Jasmine Gabrielle's profile
Jasmine Gabrielle Washington (b. 1996, Baltimore, MD) is an interdisciplinary artist, curator, writer, and filmmaker whose work investigates Black visibility and the politics of perception. Working across portraiture, film, printmaking, and experimental storytelling, she examines how Black people are seen, unseen, and misread within systems shaped by race, memory, and power.
Rooted in her African American, Cherokee, Jamaican, and European lineages, Washington’s practice centers identity, belonging, and the charged relationship between image and interpretation. Her exhibitions frequently unfold as living archives—spaces grounded in clarity, care, and collective memory—inviting viewers to confront distortion while imagining new forms of self-recognition.

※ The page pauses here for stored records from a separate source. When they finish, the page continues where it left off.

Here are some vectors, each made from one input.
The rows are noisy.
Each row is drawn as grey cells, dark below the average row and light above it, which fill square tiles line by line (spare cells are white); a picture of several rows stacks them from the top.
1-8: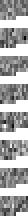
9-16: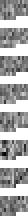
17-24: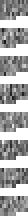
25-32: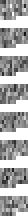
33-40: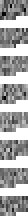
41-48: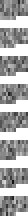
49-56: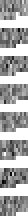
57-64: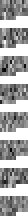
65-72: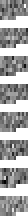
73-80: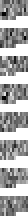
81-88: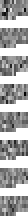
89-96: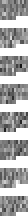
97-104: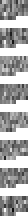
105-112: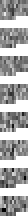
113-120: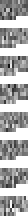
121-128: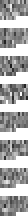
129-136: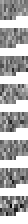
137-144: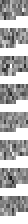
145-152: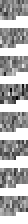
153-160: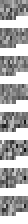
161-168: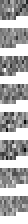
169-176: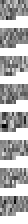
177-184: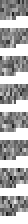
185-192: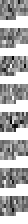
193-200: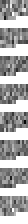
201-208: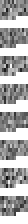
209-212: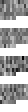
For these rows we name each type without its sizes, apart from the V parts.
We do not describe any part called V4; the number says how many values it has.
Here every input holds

She is the Founder of The First of Many, a cultural storytelling platform and living archive honoring the people behind the practice, and serves as Guest Gallery Curator at Notre Dame of Maryland University. Her writing, including her Substack A Black Girl Growing Orchids, functions as excavation—using vulnerability, critique, and ritual to unearth memory and meaning.
Washington is currently pursuing her MFA in Photography + Media & Society at the Maryland Institute College of Art as a Leslie King-Hammond Graduate Fellow. Her research explores the paradoxical visibility of Black people—hyper-visible yet unseen—and the liberatory possibilities of self-definition beyond imposed perception.